Она и сама не могла забыть. Вот только подумала об этом прошлом, и сразу возникла черная надпись на их калитке: «Здесь живет красная собака». Они вдвоем с Фердинандом соскабливали эту надпись, потом перекрашивали калитку, но через несколько дней надпись появилась снова. Никаким красным Фердинанд, конечно, не был, он просто хотел остаться «честным социалистом», да не так-то это было просто. Нацисты упорно переманивали к себе всех социалистов, созвали специальное собрание, на котором уговаривали и угрожали. Тогда-то Фердинанд и выступил. Он сказал, что социалистическая партия существует в Германии многие годы, что она старше НСДАП и что он не собирается изменять ей… На второй день ему и намалевали эту «красную собаку». И люди перестали заказывать Фердинанду обувь, хотя он считался лучшим в Гроссдорфе сапожником. Даже ремонтировать обувь не приносили: одни — чтобы наказать за строптивость, другие — из страха перед первыми… Фердинанд тогда начал ловить и продавать рыбу — у него были на озере за автострадой лодка и сеть. Рано утром он садился на велосипед, ехал на озеро, а к обеду возвращался с уловом. Но однажды он приехал к своей лодке и увидел, что у нее прорублено дно, а развешанная для просушки сеть вся изрезана. Он понял, чьих рук это дело, и обратился в местное отделение нацистской партии.
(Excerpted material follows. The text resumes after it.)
Each row has a name. Each piece below is followed by the name of the row it came from, unless a question asks for something else. Each question is about the rows just above it. Places in a row count from 1.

Его там встретили такими словами: «Ну что, Фердинанд, ты видишь теперь, что твоя партия — дерьмо!» И стали убеждать его, что это сделал один из его товарищей-социалистов… И много еще чего было, прежде чем Фердинанд сдался и вступил наконец в НСДАП. «Все лучшие немцы города состоят в партии фюрера!», «Если ты настоящий немец, ты должен состоять в партии фюрера!»…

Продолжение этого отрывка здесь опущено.